Second, context and scope. Those aspects vary so much that it's almost impossible to apply the same data in two different assessments. Just a small list of factors that will make likelihood and impact factors different for the same issue for two different organizations: Size, demographics (different countries, for example), business, public image, technologies being used, internal organization and IT maturity, adversaries involved. About scope: with the level of interconnectivity and interdependency in organizations Today, how can we clearly determine the scope of a risk number? How much the number from "adjacent scopes" can interfere with your numbers? That's extremely hard to tell.
Please note that I didn't say at any point that it's impossible to get those numbers. I've probably said "almost impossible", and that's the catch. Theoretically they are ok, but I believe that the cost for getting good enough numbers will almost always be far greater than the real benefit.
One of the most important points on Mike's post, is that he's not saying that metrics are crap. He is saying that RISK metrics are crap. He even says that security metrics are important:
"BTW, I’m not taking a dump on all quantification. I have always been a big fan of security (as opposed to risk) metrics. From an operational standpoint, we need to measure our activity and work to improve it. I have been an outspoken proponent of benchmarking, which requires sharing data (h/t to New School), and I expect to be kicking off a research project to dig into security benchmarking within the next few weeks."
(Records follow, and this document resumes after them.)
Each row of a before or after table is a point. One or more steps were done to the points. Then noise was added and the rows were shuffled. The steps act on how far a point lies along the listed directions, d1 being the first. What was done? A step turns or swaps two directions, mirrors them in a line or flattens them onto one, adds a multiple of one to another, or multiplies one. Angles are multiples of 10 degrees, from the lower direction toward the higher: turns from -170 to 170, lines from 10 to 170 but not 90. Use the fewest steps. Two steps may share a direction if one is a turn and the other turns, adds or multiplies; they go together, in the order done. Otherwise the lowest direction goes first.

Directions:
(1): [ 46  11 -19]
(2): [  0 -44 -25]
(3): [ 21 -22  40]
Before (10 x 3):
[[ 55  18  15]
 [  2  40   2]
 [-10   2  20]
 [ 11 -17  20]
 [-12  84  22]
 [ -8 -15   3]
 [ 13 -32  48]
 [-51  11  36]
 [ 35 -25 -28]
 [ -9  50  50]]
After (10 x 3):
[[ 12 -16  22]
 [-33  28  47]
 [ 32 -28 -29]
 [-18  19   1]
 [ 19 -16  12]
 [-33  30  37]
 [ 20 -21  48]
 [ -7   5  20]
 [-48  47  19]
 [  4  -3   4]]
Steps: flatten d1 and d2 onto the line at 50 degrees

Directions:
(1): [ -9 -34   4   3 -36   6  20  62]
(2): [ -8 -19  31  -2 -36 -29 -56 -13]
(3): [-19  12  -2  76  11   6 -17  11]
(4): [-46  -2 -19   7 -23 -39  38 -28]
(5): [-14  31  33 -13  33 -44   3  36]
Before:
[[ 28  36  21 -47  67  -1  27  26]
 [  0 -45  -9 -30 -28 -29  26  -2]
 [-19   2 -14 -33 -29 -36  13 -29]
 [-11   3  31  -6 -19 -25 -24   2]
 [ 26  10 -21 -56  31  21  32  23]
 [-21  43  14  69  54  -3 -42  13]
 [-24   7 -17  19  -1 -14  -3   2]
 [-33  48  19  81  29 -23 -27 -24]
 [ 33  12  15 -70  43  -1  31  53]
 [ 17  11   9   8  42  13 -33 -27]
 [  2  54  35  30  51 -20   9  23]
 [ -3  34 -14  39  33  -3 -20  30]
 [-28   8  11  -5  -5 -17  10  -3]]
After (13 x 8):
[[ 39  10  18 -69  46   4  26  56]
 [ -7  54  33  29  49 -24  15  18]
 [ 26  10 -21 -55  32  24  31  22]
 [-23   8 -18  19  -4 -15  -1   1]
 [ -9   3  31  -4 -17 -24 -27   5]
 [-31  42  10  71  50 -12 -35   7]
 [  2   8   3  11  37  -1 -21 -34]
 [ -4  34 -17  42  32  -4 -17  28]
 [-20   1 -16 -32 -32 -36  13 -29]
 [-30  10  10  -5  -5 -16  11  -3]
 [-48  46  13  82  22 -35 -14 -33]
 [  7 -45  -6 -31 -24 -20  17   0]
 [ 23  36  19 -46  63  -5  33  22]]
Steps: add -0.5 times d1 to d4

Directions:
(1): [-20 -70 -24   9 -31 -20  30 -14  18  25   4 -30]
(2): [ 34 -20  29 -44   6  20  28  32 -34 -13  -3 -49]
(3): [-39  -6  66  11 -22  -6  28  -5 -35   3  24  33]
(4): [-44  26  24 -14   4 -35  13  24  50 -31 -21 -31]
(5): [  9 -36  -2 -35  54 -49  -3  -6   2 -19  25  34]
Before:
[[-15  -2 -43  18  -7  -1 -35 -36  28  22  16  40]
 [-12  17 -19   6  19 -32 -24 -12  31   3   3  37]
 [-19   0  35  23  -5 -25   4 -11 -18 -12  15  32]
 [-29  47  -7  20   0 -20 -23 -22  22   3   0  40]
 [ 23  10 -45  27   7 -11 -37 -33  13   1   7  55]
 [-30  -2 -21   3  -5 -22  -4 -21  21   4   2  12]
 [ 13  18 -15 -14  28 -16 -23  17   0 -16 -12  -9]
 [-40  19  23  32   4 -19 -19 -12  -6 -13   2  72]
 [ 14   8  46 -24   0   8  19  16 -26  -8   9 -17]
 [-39 -10  23  10  12 -39  -4 -33   7  -9  25  70]
 [ 33  -6  -5 -25  20  10   1  15 -29   0  14   6]
 [ -4 -17 -31  21  -6  -4 -21 -24  19   6  18  14]
 [ 74 -79  -7 -84  97 -63   7  -3   0 -37  48  57]]
After, 13 rows:
[[   7  -40    4  -79   97 -114   11    6   74  -62   26   45]
 [ -17   26    2   38   -7   -7  -21  -30    5   17   16   54]
 [  34  -58   19   -4   13   15    1  -37  -72   16   46   71]
 [  16  -19   12   37  -10    5   -8  -31  -57   16   35   61]
 [  45   -2    9  -22    0   31    1   -1  -58   12    8    5]
 [  44   -5   26  -63   21   -3   18   41   -6  -46  -16  -59]
 [   5   25   -8  -19   32  -20  -19   23    8  -29  -16  -18]
 [  16  -29  -11  -19   -1    8   10   -8  -28   11    8  -11]
 [  14  -27    7  -28    3    5   15   20    5  -21    6  -48]
 [  36  -29   20   12    7   36  -12  -10  -90   12   24   65]
 [  40  -17    6  -40   26    6    6   17  -23    2    6   -9]
 [  29  -29   17  -60    2   23   20   24  -10  -12    3  -54]
 [ -21   29    2  -16   19  -32    2   19   30  -22   -2    3]]
Steps: add 1.5 times d3 to d4; turn d2 and d4 by 150 degrees

Directions:
(1): [-35  34  45  27   2  25  -3  14 -23  33  14 -11 -37  24  20  19  28  14
   4 -73]
(2): [ 29  -9  45   7   2  23   0  41   5  16 -87  -4  29   4  17 -16 -44 -18
 -11 -15]
(3): [  6   0  10  38  15  61  -1  -3  -1 -68  30  -8   2  20 -17   5 -10 -71
  -5  -2]
(4): [ 52 -35  12  14 -32  -8  21 -57  23 -14  -3  23  23 -19   1  27  26   7
 -26 -61]
(5): [ 38 -45  -7  19 -25  19 -14  39  25  36  36  -8  -7   4  32  54  -9  -3
  50  21]
(6): [ 28  35  15  42 -49 -64 -40   4 -17 -14  -3 -42 -18  12 -25  20 -19  -6
 -25  14]
Before (13 x 20):
[[ 38 -12  -3   7 -25 -14  22 -33  21 -29 -40  28  46 -25  -3  -3  17   3
  -30 -32]
 [ 21 -39   5   3  27  44  32  28  19 -18 -39  19  49 -18   1 -18 -31 -24
   28   5]
 [ 19  20   3   7 -29 -64   3 -64   6 -28  30   0  11 -16 -26  24  46  10
  -46 -48]
 [ 28   2  44  27 -16  -8  16 -38 -18 -21 -53   3  31 -19 -22 -23 -10  -7
  -55 -73]
 [-28 -16 -44 -41  34  17  39  -9  13  31 -19  61   1 -22  16 -12  32  28
   21 -19]
 [ 21  12  50  33   7  29   3 -13  -7  -9 -68   3  12  16  12 -24 -47 -37
  -50 -49]
 [-26  11  21  -6  32  39  17  21   7   9 -20 -15   1  14   2 -27 -17  -8
   -7 -29]
 [-26 -38 -38 -29  26  27  30  26   2  52  30  27  -1 -13  43  12   2  33
   79  28]
 [-18  18  37  10  18  25   6 -18 -45 -36 -23 -17   3  18  -9 -23  -8 -26
  -46 -62]
 [ 17 -25 -28 -53  -1 -26   8  38   4  67  17  15   6  -8  39 -15  16  43
   34  20]
 [-29 -13 -37 -47  -5 -73   2 -23   2  24  -8  11   8 -36 -13 -23  12  48
    7   8]
 [  5   4  46  12  29  18  11  -7   9 -21 -55   2  10  22 -19 -23 -19  -6
  -55 -57]
 [ 38 -10  53  15 -65 -29  17 -45  18   3 -90  14   6 -16   7  -5  31  14
  -27 -94]]
After, 13 rows:
[[ 14  36  10 -22 -26 -82 -21  30 -30  47 -18 -16  -7   6   9 -33   5  40
  -19  -5]
 [ 59 -75   6 -22 -51   1  38 -46  57   4 -66  42  32 -34  24   7  25   9
   11 -45]
 [ 28 -17   8  25 -30  11  19 -14  21   4   3  26  16 -14  24  35  37  17
    3 -61]
 [ 20  17 -49  27 -51 -77 -29   2   0  28  48  -3 -43  -5  -7  62  24  28
   23  20]
 [ 38 -59  -5   6  11  31   8   6  46  -2  15  12  12  12   4  28 -15  -7
    2   2]
 [ 13 -12 -16   7  -3   1  -8  23  23  -3  18 -27   1   4  -8   5 -30 -14
    9  33]
 [ 29 -67 -36  -6   6  44   9 -12   8 -23  54   4  17  -2  10  22 -13 -33
   23  22]
 [ -2  55   6  32 -39 -91 -28   9 -46   6 -13 -40 -27   5 -14   6 -23  24
    2  33]
 [ 43 -71  -5   6  -6  37  30 -26  22   6  13  30  35 -31  18  15   4   0
   15 -39]
 [ 42 -46   5  15   9  48  14  -8  26  -1 -26  19  22   1  27  -2 -47 -41
   -2  -3]
 [ 11 -39 -29 -30   5   4  32 -54  37  -2  58  40  24 -26   9  30  62  16
    5 -38]
 [ 19  23  47  63 -19   0  -9  40 -17  -9 -20 -30   2  10 -10  19 -23 -18
    5 -31]
 [-40 -13 -25 -23 -16 -54  -7  -4   1  57  43   1 -27 -19  11  22  37  59
   40 -21]]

Mike also sys that it's important to assess risk. He clearly states that in the post:
"That said, I do think it’s very important to assess risk, as opposed to trying to quantify it. No, I’m not talking out of both sides of my mouth. We need to be able to categorize every decision into a number of risk buckets that can be used to compare the relative risk of any decision we make against other choices we could make. For example, we should be able to evaluate the risk of firing our trusted admin (probably pretty risky, unless your de-provisioning processes kick ass) versus not upgrading your perimeter with a fancy application aware box (not as risky because you already block Facebook and do network layer DLP)."
That's the main point, let's focus on the decision process, not on generating the risk metrics. Risk metrics are often created to be used during decision making on security investments and prioritization. I believe it's quite limited to consider that those decisions can only be made based on absolute numbers. Executives (in fact, almost all types of professionals) have to do that all the time. I'm not saying we should not try to do evidence based decision making. I'm saying that creating fantasy metrics disguised as evidence doesn't work.
Decision making can use a lot of factors different than risk metrics. It can use those good security metrics to derive prioritization on threats and the efficiency and effectiveness of controls. Controls and measures costs (obvious obvious obvious), easiness to integrate with the organization IT environment, resiliency (that's extremely important - how well the control does adapt to exceptions and changes?) are just some of the factors that can be considered.
Again, not all decisions are number based! Look at how many business decisions are made with simple tools such as a SWOT analysis. Not to mention the more elaborated techniques you can find.
(We can even stick to a numeric approach applying some number crunch magic powder, if we have enough data (VERIS will help us with that), but even that doesn't mean we'll generate the magic "RISK" number.)
In short, security decisions must be evidence based, but that evidence is most likely NOT a quantified risk metric.